In an unbound orbit, ${r\rightarrow\infty}$ at either end of the orbit meaning ${u\rightarrow0}$, so the angles ${\theta_{\pm}}$ at which this occurs are, from 1:

$\displaystyle \theta_{\pm}=\pm\arccos\left[-\left(\frac{2\epsilon\ell^{2}}{\kappa^{2}}+1\right)^{-1/2}\right] \ \ \ \ \ (4)$

This problem is essentially one of Rutherford scattering, except the force is due to gravity rather than electrostatics and is attractive rather than repulsive. However, it’s usual to express the result in terms of the impact parameter ${b}$, which is the distance of closest approach to the mass ${M}$ that the particle would make if there were no force on it.
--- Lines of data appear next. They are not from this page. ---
What each symbol does to the units:
state | g u f e q h
fol | nad nop rab vut sib tik
maf | ves vut tup nop ber mez
mer | vek none none gog lev tol
moz | zus zar bos saf kep vob
fiv | zod vob peb tun gib zar
bol | por nur sib lan rab lal
vom | none lan ber nur tup none
nov | ber tol none tif ves none
ser | kuz duz bak fem pem kop
lan | beg vom dof bol vud lif
kop | tif sib nur ber nop ser
zus | moz rab nop tup nur par
nur | kep bol kop vom zus bak
bos | nop nad moz ves tif kez
gog | duz kuz gib mer peb lim
vez | vud saf tof zar beg tun
kuz | ser gog none none kez tif
dof | tol ber lan sib vut vek
vud | vez tup vut rab lan mil
fem | none vek none ser mez ber
vek | mer fem lif duz pef dof
tun | mil none lev fiv none vez
mit | mez lev none kez none ves
tik | peb pem zod pef duz fol
beg | lan none tol por vez none
lif | none none vek lal mil lan
rab | zar zus fol vud bol zod
vut | tof maf vud fol dof pef
pem | kez tik par mez ser nop
kep | nur por tif none moz none
lal | gib bak duz lif zod bol
lev | pef mit tun peb mer tof
peb | tik kez fiv lev gog nad
sib | lim kop bol dof fol duz
nop | bos fol zus maf kop pem
ber | nov dof vom kop maf fem
vob | par fiv kez none none moz
pef | lev mez mil tik vek vut
lim | sib tif por tol nad gog
zod | fiv par tik mil lal rab
mil | tun piz pef zod lif vud
mez | mit pef piz pem fem maf
gib | lal none gog none fiv por
bak | none lal ser none par nur
nad | fol bos zar tof lim peb
par | vob zod pem piz bak zus
duz | gog ser lal vek tik sib
piz | none mil mez par none tup
tol | dof nov beg lim tof mer
por | bol kep lim beg zar gib
zar | rab moz nad vez por fiv
saf | tup vez ves moz none none
ves | maf tof saf bos nov mit
tof | vut ves vez nad tol lev
tif | kop lim kep nov bos kuz
kez | pem peb vob mit kuz bos
tup | saf vud maf zus vom piz

The rows follow the links: the fewer symbols apart two units are, the more alike their rows tend to be.

Each row is also shifted at random along 6 hidden directions that mean nothing.

Some units, each with a row of numbers:
pem: +99	-54	-68	+14	-6	+32	-23	+62	+21	+18	+4	+33	+39	-22	-33	-3	+17	+10	-9	-17	+3	+19	-13	-14	-10	+47	-31	-17	+4	+73	+21	-4	+5	-2	-37	-14	-23	+15	-20	-2	+25	+65	0	+62	-33	+15	+93	-2	+44	+17	-31
moz: +36	+9	+11	-19	+15	-4	+14	+44	-28	-27	+8	-18	+2	+17	-37	+16	+29	+24	-14	+12	-5	+35	+22	+23	+37	-9	+22	-8	+2	+2	+8	-16	-1	-7	-36	+22	+6	+11	-23	-44	-7	+12	-29	-11	-2	+13	-34	-6	-31	0	+59
peb: +90	+31	+24	+20	-18	-28	-28	+9	-39	+23	-24	-21	-19	+11	-25	+26	-13	-23	-17	+15	-16	-19	-20	+23	+18	+0	-20	+18	-18	+33	+2	-12	+17	-33	+18	-18	-1	-29	+1	+24	-9	+28	-22	-8	+53	+13	-48	+37	-34	+34	+12
kuz: +104	+8	+27	+1	-2	-10	-3	-13	-3	+12	+32	-31	+24	+43	+3	+38	+1	-13	+7	-34	-58	-4	+6	+30	-30	+39	-37	+24	+2	-59	+11	+1	+27	-35	+39	+15	+25	-3	-15	+40	-17	+3	-25	-6	-38	+7	-38	+33	-59	+20	+2
vek: +2	-10	-10	+15	-3	-19	-10	-29	+36	+41	-16	+8	-14	+1	+50	-24	+10	-6	-6	-8	-14	-9	-12	-26	-30	-22	-3	+2	-2	-60	-26	+20	-29	-2	-13	+14	+11	+2	+32	-12	+2	-4	+34	+15	-24	-57	+32	-50	+38	-16	+18
nad: -54	-5	-23	-6	+22	-39	-17	+15	-4	+13	-30	-44	-24	+67	+29	-10	+12	-2	-24	-27	+14	+43	-13	-37	+2	+26	-35	-25	-27	-76	+7	+45	+43	+18	+13	-24	-1	+18	+9	-7	-25	+16	-9	-33	-39	-16	-28	+22	+6	+55	+42
mez: +44	-46	+13	+13	+38	-8	+4	-30	+8	-9	+2	-7	-53	+58	+21	-32	+46	-36	-24	+11	+78	+22	+1	-7	+34	-9	-61	-50	-23	-30	+4	-2	+15	+2	+40	+14	-11	+2	-10	-3	+5	-3	-21	-25	+2	-24	-83	-22	-40	+27	+11
nov: +64	-31	-18	-5	+4	+4	-15	-13	0	+15	+23	+15	-1	+29	-6	+40	+2	-22	+35	-34	+6	+12	+41	-24	-61	+67	-20	-12	+11	-5	+5	+10	+46	+15	+41	+19	+19	+50	-23	+15	-29	+13	-4	+32	-26	+17	+13	+39	-24	+27	-29
kep: +26	-7	-18	-35	-21	+35	-3	+49	-17	-3	+33	+15	+44	-16	-40	+27	+9	+23	+11	-39	-28	+27	+54	+16	-33	+33	+40	+43	+35	+4	-13	+1	-5	+12	-50	+42	+12	+32	-30	-74	-3	+29	+1	+12	-44	+18	+67	-5	+7	-38	+17
lif: +124	+32	+17	+8	-35	+13	+28	-34	+28	+15	+0	+18	+7	-7	-21	+22	0	-10	+54	+12	-21	-51	+0	+20	-1	-15	+38	+31	-6	+22	+11	+1	-19	-30	-10	+10	-13	-33	+2	+23	-8	-1	+52	-20	+41	+27	+3	+15	-24	-40	-7
sib: +38	+18	+23	+23	-10	-17	-11	-4	-25	+12	-2	-35	+42	+42	+12	+1	-17	+20	-12	-32	-50	-23	-17	+41	-20	-6	+34	+24	+45	-67	-22	+24	+7	-18	+25	+20	-18	-26	+16	-21	-14	+5	+32	-27	-17	+18	-20	-13	-40	-24	-1
nur: +7	-26	-16	-15	+15	+30	+20	+1	-8	-38	+26	-9	+18	+30	-43	-11	+6	+18	+19	-56	+33	+19	+22	+3	+7	+24	-8	+11	+46	-4	-4	+25	+2	+13	-21	+45	-24	-6	-36	-35	0	+24	-25	-13	-20	+12	-11	-17	-12	-48	+8
mil: +23	-14	+10	+7	-15	-11	-3	-11	+7	+5	-14	+28	-4	+8	-43	+8	+28	-10	+19	+31	+39	-15	+1	+7	+34	0	-2	+11	-13	+54	+19	+7	-11	-21	-5	+24	-13	-19	-10	-8	+10	+24	+27	-10	+61	+29	-4	+15	-45	-16	+1
mer: -90	+6	+24	+20	-15	-20	-18	-20	-3	+34	-3	-5	-25	+20	+4	+16	-28	-13	-14	-18	-9	-16	+1	-7	-39	-11	+2	-3	+7	-52	-28	+2	+1	-12	+27	+7	+47	-1	+9	-4	-11	-29	+14	-9	-24	-35	-17	-18	-3	+6	+6
lim: +62	+29	+36	+11	+7	-6	-11	-24	-49	-32	-1	-44	-32	-24	-16	-5	-77	-16	-1	-1	+22	-27	-20	+1	-4	-7	+14	+16	-12	+65	-31	-32	+10	+7	+32	-34	+30	-62	+8	+36	-18	-31	-4	-6	+46	-3	-52	+34	+17	+3	-11
duz: -72	-22	-9	+16	+18	-8	-8	-20	+39	+30	-22	-14	+0	+63	+43	-16	+6	-13	-8	-51	-20	+1	-20	-19	-45	+24	-48	-5	+13	-99	+7	+48	-8	-14	+24	+12	-4	-3	+17	+43	-26	+37	+17	-7	-36	-28	-20	-12	-3	+2	+18
kez: -9	+8	+9	+7	-23	-18	-21	+80	-11	+29	-2	+19	+44	+10	+7	+27	+25	+29	-29	-6	-85	+36	+22	+34	-25	+0	-7	+3	+28	-82	-15	+4	+14	-21	-22	+1	+14	+58	-14	-61	+12	+8	-17	+21	-62	+20	+38	-48	-29	+29	+12
saf: +94	+19	+11	-53	+32	+7	+33	-5	-1	-37	+10	-20	-63	-30	+6	-17	+9	-9	+8	+45	+65	-4	+5	-14	+58	-38	+13	-19	-53	+32	+24	-56	-21	+19	-12	-11	+4	-1	+10	+2	+7	-47	-43	-34	+46	-20	-49	+16	+10	+2	+43
zus: -107	+12	+25	-9	+47	+14	+23	-2	-36	-42	+16	-25	-12	+16	+12	-31	+31	+14	-8	-3	+49	+25	-3	+34	+81	-27	-6	-26	+15	-9	-14	-14	-23	+30	-10	+17	-26	-5	-24	-48	+22	-2	-39	-27	+5	-12	-69	-29	-8	+11	+25

From each start, follow one symbol. Which unit do you reach?
Answers are names.
+49	+56	+40	+2	-18	-51	+7	-6	-2	-2	-5	-27	+2	+65	-38	+36	+6	+1	-3	+17	-54	-10	-18	+39	+31	-14	+4	+19	-22	-31	+24	-15	+19	-36	-1	0	-11	-20	-9	+13	-35	+10	-10	-46	+27	+36	-91	+11	-107	+22	+65
g: zod
+52	+5	-23	-14	+6	-3	-17	+85	-31	-8	-3	+5	+34	-22	-28	-1	+5	+26	-30	-14	-10	+44	+21	+0	+14	-31	+3	+11	+27	+1	-15	+12	-9	+45	-29	-10	+9	+38	-14	-94	+30	+4	-19	+29	-33	+16	+59	-35	+45	+23	+23
g: nop
-101	+46	+7	+8	-10	+17	+10	+28	-14	-1	+5	+10	+54	-55	+11	-2	-20	+47	+11	-4	-94	-31	-2	+33	-13	-56	+80	+36	+65	-43	-41	+23	-27	+14	-43	+22	-5	-8	+25	-56	+11	+8	+46	-7	-21	-3	+66	-46	+29	-74	-8
e: lan
+125	-16	-21	-28	-10	+21	-10	+43	+7	+17	+29	-18	+25	+9	+2	-8	-3	+2	-2	-55	-7	+32	+29	-23	-43	+30	-3	+10	+17	-23	+11	+17	+12	+9	-19	+0	+19	+31	-28	-21	+8	+10	-9	+15	-63	-3	+49	-6	+36	-8	+32
q: bos
+80	+10	-8	0	-16	-16	+7	-28	+34	+27	-12	-15	+2	+43	+8	+29	-21	-16	+22	-15	-16	-22	-11	-20	-43	+53	-38	+12	-11	-19	+7	+20	+29	-35	+29	-40	+27	-7	+14	+66	-39	+13	+5	+15	-18	+3	-12	+41	+5	+16	+9
g: duz
-106	+16	-9	-3	+19	-1	+7	-11	-4	-22	+5	-24	-10	-25	-1	-40	-6	+17	+7	+13	+19	-7	-15	-14	+40	-31	+0	+3	-11	+45	+9	-13	-39	+24	-9	-5	-43	-15	+11	+0	+15	+6	+7	-16	+24	+4	+12	+3	+47	-15	+2
e: vud
-40	+29	-18	-32	-18	-1	-1	+1	+25	+4	+6	-6	+20	+35	-14	+23	-13	+5	+38	-21	-34	-12	+24	-12	-51	+35	+26	+37	+1	-37	-2	+25	+23	+4	-6	-17	+13	+20	-6	+14	-34	+12	+3	+7	-32	+0	+9	+30	-7	-15	+11
e: beg
-67	-49	-23	+22	-3	+3	-27	-25	+1	+23	+10	+33	+11	+50	+6	-3	+0	-19	+28	-34	+42	+18	+14	-31	-52	+40	-25	+4	+22	-31	-12	+45	+44	+12	+28	+19	-4	+6	-9	+13	-49	+29	+35	+4	-20	-7	+23	+12	+7	+5	-31
h: vek
+94	+1	-58	-22	+4	-10	+37	-6	+48	+3	-24	-14	-1	+39	-6	-29	+36	+4	+9	-3	+11	-6	-29	-50	+3	-4	-10	-17	-33	-12	+40	+7	-22	-19	-45	-4	-42	-23	+17	+35	+8	+33	+12	-18	-2	-6	+22	-1	+24	-4	+52
h: rab
-97	+15	-17	+38	+27	-23	-31	-4	-8	+6	-29	-9	+33	+5	+27	-19	-8	+12	-16	+4	-35	+4	-42	+24	-3	-6	-21	-10	+9	-6	-8	+11	+34	+20	+28	-20	-36	-2	+12	+11	-8	+11	+21	-2	+11	+17	+6	+14	+7	+18	-48
q: sib
-61	-18	-25	-14	-37	+8	-18	+41	-12	+32	-16	+7	-9	-48	-4	-11	-40	+14	-6	-19	+27	+9	+44	-45	-39	-37	+45	+26	+23	-1	-41	+7	-33	+51	-46	+9	+53	+21	+21	-97	+8	-3	+28	+6	-33	-35	+94	-60	+107	-32	+17
q: tof
+2	+48	+18	-16	+12	-19	+34	-24	-26	-44	-5	-47	-40	-2	-9	+15	-39	-7	+16	+47	+4	-21	-27	+22	+58	-34	+16	0	-38	+72	+15	-43	+8	-6	+6	-38	-17	-42	+20	+24	-14	-32	-36	-27	+71	+10	-70	+69	-11	+30	+10
g: rab
+41	+14	+1	+27	+10	-41	-4	-11	+12	+31	-36	-11	+16	+70	+31	-2	+20	-17	-14	0	-64	+15	-49	+12	-4	-13	-24	-24	-14	-90	+15	+22	+4	-32	+19	-12	-23	-24	+16	+30	-10	+23	+26	-14	-13	-5	-14	-13	-44	+27	+21
g: peb
+24	-9	-23	-19	-20	+17	-4	-28	+2	+6	+20	+14	-2	-27	-15	-11	-7	+5	+24	+4	+42	-31	+13	-20	-23	+3	+41	+23	+12	+48	-6	+3	-22	+15	-13	+19	-8	-12	-1	-16	-17	+16	+29	-13	+20	+6	+43	+3	+12	-34	-14
u: vom
-71	-4	+21	+15	-2	-35	-22	+15	-3	+38	-27	+16	-24	-4	+20	+31	+4	-11	-38	+34	-13	-18	+12	+5	-14	-28	+14	-11	-21	-29	-22	-10	+0	+4	+9	-6	+35	+32	+3	-18	-8	-17	+6	-16	+5	-9	-11	-38	-5	+28	+11
f: tun
-154	-42	-15	-18	+40	+25	+19	-8	-7	-30	+24	+11	-16	+44	+15	-23	+51	+3	+8	-3	+92	+31	+24	-17	+25	+37	-33	-22	-8	+5	+12	-1	+15	+29	+42	+41	-25	+16	-28	-10	-6	+4	-32	-20	+4	-1	-52	+9	-21	+6	-2
g: saf
-28	+12	-2	-18	-16	-23	+19	-6	+48	+32	-30	+12	-41	+39	-3	+9	+36	-8	-3	+33	-22	+13	+22	-11	-10	-20	+12	-3	-30	-64	+30	+8	-11	-17	-14	-5	+24	+22	+5	+1	+4	-3	+0	-32	+20	-14	-1	-20	-15	-2	+61
h: vez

The angular momentum ${\ell}$ is a constant of the motion, so we can work it out when ${r\rightarrow\infty}$. In this limit

 $\displaystyle \ell$ $\displaystyle =$ $\displaystyle pr\sin\theta\ \ \ \ \ (5)$ $\displaystyle$ $\displaystyle =$ $\displaystyle pb \ \ \ \ \ (6)$

where ${p}$ is the linear momentum per unit mass. For ${r\rightarrow\infty}$ all the motion is in the ${r}$ direction (so that ${\dot{\theta}\rightarrow0}$), so ${p\rightarrow\dot{r}}$ and from 2

 $\displaystyle p$ $\displaystyle =$ $\displaystyle \sqrt{2\epsilon}\ \ \ \ \ (7)$ $\displaystyle \ell$ $\displaystyle =$ $\displaystyle b\sqrt{2\epsilon} \ \ \ \ \ (8)$

From 4

$\displaystyle \theta_{\pm}=\pm\arccos\left[-\left(\frac{4\epsilon^{2}b^{2}}{\kappa^{2}}+1\right)^{-1/2}\right] \ \ \ \ \ (9)$

For weak gravitational fields, we expect ${\kappa}$ to be fairly small, so we can expand this as a series around ${\kappa=0}$ (I used Maple for this, but you can grind through the derivatives if you like) and get

$\displaystyle \theta_{\pm}=\pm\left[\frac{\pi}{2}+\frac{\kappa}{2b\epsilon}-\frac{\kappa^{3}}{24b^{3}\epsilon^{3}}+\mathcal{O}\left(\kappa^{5}\right)\right] \ \ \ \ \ (10)$

First, we note that if there is no mass, ${\kappa=GM=0}$ and ${\theta_{\pm}=\pm\frac{\pi}{2}}$. That is, the angular difference between the incoming and outgoing photon is ${\pi}$ which is a straight line with no deflection as we’d expect. As we increase the mass, the deflection from a straight line is, to first order in ${\kappa}$:

 $\displaystyle \Delta\theta$ $\displaystyle =$ $\displaystyle \theta_{+}-\theta_{-}-\pi\ \ \ \ \ (11)$ $\displaystyle$ $\displaystyle =$ $\displaystyle \frac{\kappa}{b\epsilon} \ \ \ \ \ (12)$

The deflection increases with mass, but decreases with increasing photon energy (in Newtonian physics, ‘increasing photon energy’ means the photon is going faster; relativity was unknown at the time) and with increasing impact parameter (the larger the closest approach to the mass, the smaller the deflection). This all seems to make sense.